Between them, he and Adelia persuaded Boggart to put her foot in the loop. Getting her squeezed through the window’s frame and its mullion was more difficult-Adelia gritted her teeth at the thought of what the constriction might be doing to the fetus in that extended belly-but at last the girl was out. Her agonized face went down into the darkness.
When the owl hoot came, O’Donnell hauled in the rope again. “Come on, missus.”
Adelia gritted her teeth. “My collarbone is broken.”
“Which side?” There was no sympathy
“The right.”
“Hold on with your left hand, then.”
Her foot was put into a loop, an extra swath of rope wound around her body and tied with another complicated knot.
“Don’t look down,” the Irishman said. “Keep your eyes on me.”
She didn’t; she looked firmly at the stones that went sliding just beyond her nose.
Actually, with her good hand clinging onto the rope, her left foot braced against her own weight, and her right pushing herself away from the turret wall, the descent wasn’t as horrendous as she’d thought.

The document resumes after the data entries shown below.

These are the activations of a small neural network, seen along a few directions. Each row is one input.
Each table varies a few parts of the input and shows all the possible inputs, shuffled.
A made-up example of a description, with smaller parts first: one of 4 places along a line, together with either a single point or (one of 2 separate values, together with one of 5 places around a ring) or one of 11 places along a line.
Shared parts are said once, and a part with two or three values counts as separate values.

Other details of the inputs shift rows strongly along three fixed directions, in all tables alike. That doesn't count.

A family of inputs:
row 1: 15 -9 13 2 -48 -19 21 -36 -46 -56 -10
row 2: 14 3 14 -12 -52 -15 -8 4 20 -58 -31
row 3: -11 8 3 32 36 15 -3 22 -18 39 16
row 4: -4 -28 19 9 -40 -8 30 -31 -61 15 41
row 5: -7 4 34 -84 -41 3 -28 -26 1 13 -25
row 6: 22 -1 2 24 -48 -34 20 -30 -41 -64 14
row 7: 18 10 -8 30 -3 -29 11 -6 5 -35 14
row 8: 13 8 -15 -11 -17 -11 -9 12 55 -49 -23
row 9: -13 3 12 7 -5 11 -15 2 -37 31 2
row 10: -21 -3 1 -11 21 25 -15 -26 -30 67 -9
row 11: 14 5 -13 28 -4 -10 28 24 12 -32 3
row 12: 10 8 -4 15 4 -12 4 -7 8 -20 0
row 13: -1 22 -3 -39 13 -22 -42 6 81 -20 -49
row 14: 2 -6 -9 21 -10 9 33 -9 -49 24 7
row 15: 5 -12 -11 8 35 -5 27 34 54 -25 33
row 16: -21 -6 13 -15 -4 7 -24 -37 -58 33 -7
row 17: 14 8 -8 27 -4 -13 26 28 11 -31 1
row 18: -5 1 -3 13 23 -2 19 -12 -35 20 3
row 19: -22 11 -9 -33 27 21 -51 -2 39 33 -28
row 20: -30 6 -18 -9 57 40 -30 14 8 77 -4
row 21: -16 -18 -4 3 33 19 20 11 -19 33 45
row 22: -10 -3 16 -1 -23 18 -6 -9 -54 23 -6
row 23: -5 0 -16 26 38 17 21 -1 -16 37 15
row 24: -2 2 -12 23 20 1 26 -10 -40 31 15
row 25: -4 -5 1 28 11 17 23 8 -33 30 10
row 26: 5 1 -8 17 7 8 8 17 24 -10 -5
row 27: 23 -11 -2 -20 16 -34 -22 27 66 -31 -21
row 28: 5 0 16 -5 -5 7 18 -10 -33 18 42
row 29: -27 -14 6 0 56 18 18 14 12 74 23
row 30: -21 -23 33 -69 -50 3 -31 -38 8 18 -29
row 31: -8 3 -21 28 56 31 2 23 21 45 11
row 32: 0 8 -10 18 52 2 -4 17 34 -18 2
row 33: -8 2 9 -36 -53 -10 -43 -46 -27 -1 -23
row 34: 9 13 -7 44 38 -8 29 48 27 -17 9
row 35: 51 -21 -10 14 -2 -28 18 24 5 -22 16
row 36: -23 -15 21 -85 -48 -4 -34 -24 -4 2 -25
row 37: 9 4 -16 2 -23 -12 17 2 -11 -24 -4
row 38: 14 12 -11 -3 -10 -17 -19 1 54 -52 -14
row 39: 11 11 -23 32 19 -14 7 13 25 -25 19
row 40: 2 12 -3 -29 -30 -10 -53 10 63 -41 -34
row 41: -23 11 -9 -47 1 12 -66 -2 33 29 -33
row 42: -25 15 4 -38 18 17 -71 17 51 37 -36
row 43: 11 11 -14 36 29 2 8 43 47 -26 11
row 44: 10 7 1 25 -6 -11 25 25 -5 -25 -1
row 45: 3 0 16 -11 8 19 18 -4 -20 23 34
row 46: -9 10 7 7 20 15 -17 22 13 10 -8
row 47: -12 -6 4 1 -11 26 -7 -11 -44 35 -2
row 48: 11 8 -4 48 36 1 26 42 32 -19 11
row 49: 20 -1 -6 38 7 -15 38 -6 -7 -40 13
row 50: -25 -22 14 -40 -26 9 -15 -27 -51 34 20
row 51: 6 7 -6 15 23 -7 7 -2 22 -5 -6
row 52: 4 -4 28 -50 -34 9 -3 -23 -8 6 -2
row 53: 27 -10 -5 20 -57 -12 35 -17 -21 -51 -2
row 54: 14 5 -19 32 4 -14 41 2 -19 -18 17
row 55: -19 4 -8 16 72 25 -10 4 2 56 8
row 56: -3 12 5 -45 -1 -19 -40 -3 54 -40 -50
row 57: 17 -26 19 5 -74 -24 42 -28 -35 -53 29
row 58: -3 -9 3 -1 -49 8 -2 -34 -67 19 1
Description of these inputs: either one of 2 separate values or (one of 4 places along a line, together with either one of 3 separate values or one of 11 places along a line).
Which other rows does row 50 become when the choice among 3 separate values takes its other values? List them by row number.
Answer: row 4, row 28
A walk changes only the place on the line of 4. It starts at row 18 and steps to row 49. List the rest of the walk in order.
Answer: row 55, row 6
A walk changes only the place on the line of 11. It starts at row 34 and steps to row 44. List the rest of the walk in order.
Answer: row 17, row 11, row 14, row 37, row 54, row 24, row 13, row 18, row 56
Which other rows does row 52 become when the choice among 3 separate values takes its other values? List them by row number.
Answer: row 15, row 30

A family of inputs:
row 59: 23 1 -13 1 -4 -23 35 14 53 -58 19
row 60: 2 5 10 -24 9 3 -22 24 33 12 -32
row 61: -18 4 -22 16 36 15 -5 -23 -25 52 -9
row 62: 5 4 -9 1 -62 3 -18 -33 -35 -12 -40
row 63: -13 4 0 33 62 24 15 36 -7 56 11
row 64: 10 8 -9 54 12 3 33 1 -56 -4 38
row 65: 16 -11 -2 -2 -20 -23 12 -10 21 -52 12
row 66: 25 5 -2 18 15 -33 28 7 48 -67 4
row 67: 4 -20 15 -29 -48 -13 9 -41 -23 -22 -1
row 68: 1 9 -5 -1 52 -11 -16 17 66 -15 -10
row 69: -14 10 6 -29 -1 0 -45 -17 -6 19 -20
row 70: 2 5 22 2 -47 -7 -1 -6 -21 -35 -15
row 71: 0 -19 11 11 -42 9 30 -5 -62 12 20
row 72: -17 -4 -8 -21 3 16 -19 -9 -27 45 -46
row 73: -9 -3 16 -32 -3 13 -12 -13 -29 44 -22
row 74: 16 2 -9 41 29 -10 69 6 -28 -8 36
row 75: 5 4 1 54 2 5 39 3 -58 -5 37
row 76: 13 -8 -3 -4 -28 -27 -6 -9 17 -44 10
row 77: -3 14 -19 0 28 9 -26 27 60 -11 11
row 78: -8 -11 14 -42 -18 15 -26 6 8 35 -22
row 79: -5 -10 9 -42 -17 10 -14 -7 3 25 -11
row 80: -11 12 -9 -2 29 15 -25 34 72 -3 6
row 81: -14 -1 -19 27 58 18 3 13 -6 56 42
row 82: 1 -4 14 -4 -49 -1 1 1 2 -33 2
row 83: -11 3 10 -26 2 -9 -39 -16 0 11 -21
What do these inputs look like to the network?
Answer: either one of 3 separate values or (one of 2 separate values, together with one of 11 places around a ring)
Which other rows does row 74 become when the choice among 2 separate values takes its other values? List them by row number.
Answer: row 59

A family of inputs:
row 84: 6 3 0 -1 16 -2 0 14 31 -10 -5
row 85: -9 -1 -3 25 13 9 -7 -12 -58 47 -6
row 86: 5 -3 2 -11 -24 -7 -5 -1 11 -18 -6
row 87: 3 -7 12 -24 -40 -1 -10 -15 -15 -9 -14
row 88: -5 -5 -5 6 36 16 3 8 -4 41 9
row 89: 2 -2 -1 18 4 4 19 5 -19 11 21
row 90: -9 2 10 -34 -19 2 -23 -21 -3 9 -18
row 91: -13 0 16 -31 -23 5 -24 -13 -2 10 -17
row 92: 17 0 -4 9 -14 -14 7 5 16 -40 9
row 93: 4 -7 11 -26 -40 -1 -13 -16 -13 -8 -15
row 94: -5 -12 6 10 -9 9 24 -9 -57 24 16
row 95: -8 -11 5 1 11 16 8 -11 -42 46 8
row 96: -6 13 -18 18 20 10 -17 11 32 0 -22
row 97: -3 -6 -3 11 13 3 14 2 -9 17 11
row 98: 4 -4 3 -11 -23 -8 -1 2 6 -21 -7
row 99: 17 0 -3 21 -6 -11 18 7 5 -34 19
row 100: -1 -12 6 12 -14 0 29 -21 -62 9 17
row 101: 0 0 -7 8 25 -2 7 12 19 -4 7
row 102: -1 -3 -2 10 10 6 16 7 -11 20 13
row 103: -4 -6 9 -27 -39 -2 -17 -14 -14 -8 -12
row 104: -6 -9 10 7 -3 16 10 -10 -50 33 15
row 105: 7 -7 -1 20 -4 -5 30 -2 -24 -6 17
row 106: 11 -1 3 -9 -26 -13 -2 -11 5 -33 -3
row 107: -2 4 -3 10 22 0 5 16 18 -5 11
row 108: 0 13 -8 22 26 -7 -18 14 21 -2 -20
row 109: -6 7 -10 6 42 7 -2 14 28 24 9
row 110: -11 -10 9 3 -1 13 16 -8 -50 34 10
row 111: -5 1 -6 11 22 10 7 5 -9 29 18
row 112: -3 -1 5 -19 9 5 -17 3 20 9 -14
row 113: -10 6 3 -22 21 6 -20 1 26 21 -15
row 114: -5 4 5 -20 8 2 -13 3 22 12 -15
row 115: 8 -1 1 -7 -31 -14 -4 -8 5 -32 0
row 116: 0 3 -9 7 27 6 3 21 27 16 7
row 117: -4 -11 5 11 -11 8 22 -11 -51 27 17
row 118: -6 0 9 -34 -19 1 -20 -20 -4 8 -21
row 119: -19 -7 2 2 22 20 1 -6 -40 54 16
row 120: 4 -10 0 10 -16 0 26 -21 -56 15 17
row 121: -5 0 3 -17 0 -2 -14 -6 19 -3 -12
row 122: 6 2 7 -11 -22 -7 2 0 8 -18 -8
row 123: -3 1 6 -11 -12 -1 -10 1 13 -9 -5
row 124: 15 4 2 9 -11 -13 10 6 17 -42 8
row 125: 18 -3 -4 19 -3 -13 23 3 5 -35 13
row 126: -6 2 3 -17 -1 -2 -16 -7 19 -4 -9
row 127: -1 -3 0 11 17 6 10 -3 -13 13 15
row 128: -4 -4 -5 9 27 11 2 0 -7 26 14
row 129: 9 -4 0 19 -8 -2 30 2 -25 -2 18
row 130: 10 -2 0 21 -14 -7 29 -4 -28 -14 23
row 131: -12 0 0 8 30 10 6 0 -5 28 13
row 132: 6 4 0 8 -4 -11 8 6 19 -30 8
row 133: 1 -6 -4 16 8 -1 20 -4 -17 7 17
row 134: 12 10 -13 42 -9 -6 19 2 -1 -38 -6
row 135: -3 -1 5 -13 -11 -1 -11 5 11 -11 -6
row 136: 6 1 7 -9 -15 -8 -3 -9 6 -23 -5
row 137: -12 17 -2 -22 -11 11 -40 -13 -14 16 -41
row 138: -7 1 -7 -7 35 5 -10 20 36 15 -5
row 139: -19 -4 6 -37 3 10 -32 -13 3 30 -22
row 140: 17 -2 -2 22 -8 -9 19 12 6 -32 18
row 141: -9 2 8 -21 16 13 -22 9 26 21 -15
row 142: 8 0 -8 3 -1 -12 3 5 20 -29 5
row 143: -16 5 4 -20 17 9 -27 3 26 20 -9
row 144: 6 -1 3 -11 -25 -14 -1 -10 3 -36 -4
row 145: 5 -7 1 20 -8 -2 28 1 -23 -5 19
row 146: 5 0 -2 11 19 4 8 19 20 -1 7
row 147: 3 -3 -3 37 -39 5 28 -30 -80 -4 1
row 148: -2 1 -10 -3 26 -1 -7 13 33 1 -1
row 149: 5 4 4 -11 -17 -10 -1 -9 7 -21 -5
row 150: -3 -3 -7 6 24 8 9 7 -5 33 9
row 151: -11 -3 7 -34 -18 1 -26 -19 -5 6 -17
row 152: -7 -5 12 -29 -26 -2 -11 -15 -13 -1 -20
row 153: -8 -4 6 -32 -20 0 -24 -21 -2 9 -18
row 154: 12 -3 5 -7 -32 -9 -4 -3 5 -30 -2
row 155: -1 3 -5 9 26 -2 7 12 20 -5 9
row 156: 0 2 -4 10 25 -2 8 9 22 -3 6
row 157: -10 0 0 9 37 18 -1 7 -6 38 15
row 158: 0 1 1 -20 -5 -3 -11 0 19 1 -14
row 159: 9 -2 -5 19 1 -7 17 16 6 -22 17
row 160: -2 -8 11 -27 -37 -6 -7 -18 -19 -12 -17
row 161: 8 -1 7 -9 -14 -8 -1 -8 6 -23 -8
row 162: -7 -12 3 3 -3 9 13 -15 -46 36 11
row 163: -2 7 -2 9 29 7 3 21 26 12 9
row 164: -13 -3 8 -35 3 12 -32 -14 4 30 -21
row 165: 8 0 -1 19 2 -6 19 16 7 -24 15
row 166: 12 21 -12 24 -3 -9 3 10 2 -36 -15
row 167: 13 0 -7 20 -5 -16 21 1 8 -34 17
row 168: -1 -3 -2 18 6 2 16 -1 -18 8 22
row 169: 10 -1 -6 20 -2 -7 16 13 10 -20 19
row 170: 8 -6 4 21 -16 -6 32 -1 -25 -14 18
row 171: -10 4 0 -20 12 11 -26 8 27 23 -9
row 172: 2 0 -9 7 34 5 -2 13 25 11 6
row 173: 0 4 -5 -3 23 0 -2 16 33 5 -4
row 174: -3 -4 15 -27 -36 -7 -9 -21 -13 -9 -19
row 175: 18 10 -9 30 -12 -25 0 5 4 -43 -13
row 176: 14 -4 -5 7 -17 -14 13 12 15 -38 4
row 177: -5 2 -10 7 31 5 -4 18 23 9 12
row 178: 13 2 -10 17 3 -11 19 5 9 -20 17
row 179: 1 -3 8 -28 -35 -7 -12 -23 -12 -8 -16
row 180: -14 -1 -2 10 32 17 0 11 -1 41 15
row 181: -3 7 -8 8 30 4 -1 17 25 13 11
row 182: -8 -7 7 -35 -21 1 -23 -14 -6 10 -22
row 183: -3 14 -8 29 41 0 -12 17 13 16 -13
row 184: -14 -2 6 -34 -10 5 -31 -19 3 19 -17
row 185: 4 10 -18 26 1 2 -4 6 18 -19 -16
row 186: -9 -3 10 -27 -26 0 -18 -16 -13 -3 -12
row 187: -3 7 6 -18 -4 -1 -15 -1 19 -2 -9
row 188: 10 4 0 5 -7 -8 6 12 21 -25 5
row 189: 2 20 -22 23 31 6 -10 19 12 2 -11
row 190: -6 3 9 -19 5 9 -22 6 23 8 -12
row 191: 17 20 -14 24 -12 -13 5 8 1 -47 -14
What do these inputs look like to the network?
Answer: one of 4 places along a line, together with either one of 3 separate values or (one of 4 separate values, together with one of 6 places around a ring)
Changing only the place on the line of 4 turns row 143 into row 115. The same change can be made to row 118. Which row results?
Answer: row 120
Changing only the place on the line of 4 turns row 105 into row 174. The same change can be made to row 188. Which row results?
Answer: row 163
Changing only the place on the line of 4 turns row 191 into row 137. The same change can be made to row 129. Which row results?
Answer: row 102
Which other rows does row 85 become when the choice among 3 separate values takes its other values? List them by row number.
Answer: row 185, row 189
Which other rows does row 152 become when the choice among 4 separate values takes its other values? List them by row number.
Answer: row 84, row 114, row 174
Which other rows does row 133 become when the place on the line of 4 takes its other values? List them by row number.
Answer: row 121, row 153, row 156
Which other rows does row 191 become when the choice among 3 separate values takes its other values? List them by row number.
Answer: row 108, row 147
Which other rows does row 154 become when the choice among 4 separate values takes its other values? List them by row number.
Answer: row 103, row 169, row 171
Which other rows does row 89 become when the place on the ring of 6 takes its other values? List them by row number.
Answer: row 102, row 109, row 158, row 179, row 181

When at last her feet touched tiles, she was enveloped in a strong smell of sweat as the waiting Turkish squire released her from the harness and put his little hands to his mouth to give a final hoot. Her rope went snaking upward.
She was on a flat roof of some building. At last she saw what they were about; on this side the turret towered over a building that formed part of the palace’s rear wall and the wall gave onto wasteland that, in turn, gave way to a hill.